April 9, 2006 – St. Croix Rescue welcomed 11 volunteers to its fold on Sunday following a graduation ceremony that was bittersweet for the men and women who spent six months together undergoing rigorous training for emergency response situations.
What would otherwise have been a happy occasion was dampened by the fact that the 12th member of the first graduating class of 2005 was missing. In a domestic violence incident Feb. 7, rescue trainee Shirley Ann Phillip was shot to death, just six days before her 29th birthday.
During the ceremony, St. Croix Rescue Chief Gregory N. Richards presented Phillip's mother, Gertrude, with her certificate and a plaque with a silver badge, No. 99, nestled against a burgundy velvet background.
Richards said that the badge number has been retired in perpetuity and will never be used again.
The 11 graduates dabbed at tears, as did some in the audience, during remarks made by their deceased classmate's mother.
"It's a pity she could not be here today, but I know if my daughter was here she would be smiling," Gertrude Phillip said after accepting the certificate and plaque.
Shirley Ann Phillip "may not be here in body, but here in spirit," she said.
Richards told the audience that included family members, well-wishers and dignitaries — including Delegate Donna Christensen, St. Croix Administrator Gregory Francis and Territorial Police Chief Novelle Francis Jr. — that the class began with 23 recruits. It was initially whittled down to 18 and then 12. Richards said that the 11 present persevered and completed the often rigorous routines, such as rappelling down cliffs.
"These graduates are highly motivated and ready to serve," he said, noting that that recruits often leave because rescue work can be consuming.

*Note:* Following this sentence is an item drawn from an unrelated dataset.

In the data rows, 128 means zero.
Some points, one per row:
np.array([068, 167, 152, 178, 157, 177, 095, 177, 101, 171, 123, 157, 095, 082,
          162, 172])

He challenged the graduates to "make that five-year anniversary of community service. As volunteers, you are expected to leave your warm and fuzzy bed and your home at three in the morning to take care of the citizens of our community."
Christensen, Administrator Francis and Police Chief Francis welcomed the graduates into a unit that they all agreed was exemplary nationwide and internationally.
Just last week for example, Fire Service Chief Ovaldo Graham, Richards and other Rescue staff traveled to Jamaica as part of a federally coordinated training program for the Caribbean region.
In addition to providing training, St. Croix Rescue officials served as evaluators for the training.
Chief Francis was 14 when he was given special permission, along with Richards, his classmate, to join St. Croix Rescue. Serving the community is rewarding and something he learned early on with what was then the Civil Air Patrol.
"I certainly give all the credit to St. Croix Rescue for where I stand today, as territorial chief of police and police officer."
Graham, who was keynote speaker on Sunday, praised St. Croix Rescue for raising the level of response in the community "because they know that the capability of our local emergency medical service could not sustain adequate coverage in a mass-casualty situation."
He said that he and Richards are working to merge Rescue with the Fire Service, as is the case in other jurisdictions nationwide.
"Chief Richards and I are determined to make it happen this year by providing cross-training to our members," Graham said during remarks. "The Fire Service has made space available in our fire stations so that ambulance service can be provided from Frederiksted and Cotton Valley to the Juan F. Luis Hospital."
Currently the sole ambulance station is at the hospital.
Graham told graduates that there is no greater service than coming to the aid of someone who may be in distress.
"Search and rescue is one of the world's most honored occupations," he said. "By becoming members of St. Croix Rescue, you have joined an organization that is rich in heritage, dedication and unselfish sacrifice. It is truly rewarding to know that there are people willing and capable of providing emergency medical assistance and extrication to our community."
Graham said that the rigorous training will be called into action many times because whenever there is a disaster St. Croix Rescue is usually one of the first organizations called to assist, and he urged family members to be supportive.
"This job is not comfortable or easy, but one that requires a high level of personal commitment, skills, knowledge and a genuine desire to help people. It also exposes you to a high level of personal danger," he said.
Class president Lawrence Londer said that the class was a mixture of varied ethnic backgrounds, likes and dislikes, but the one thing all had in common was a belief in the preservation of life.
The six-month training, he said, was "very demanding and took a lot of sacrifice – not only from us but those who trained us, we're very appreciative of that," adding that all were committed to the volunteer efforts of St. Croix Rescue.
He urged families present to support the volunteers.
The graduates are: Kimberly Aponte, Delita Burroughs, Kareem Christopher, Michael Fedee, Judith Lewis-Figueroa, Vaughn George, Lawrence Londer, Chermaine O'Reilly, Jacqueline Phillip, Shirley Ann Phillip (deceased), Gaynell Richardson and Lilan Roa.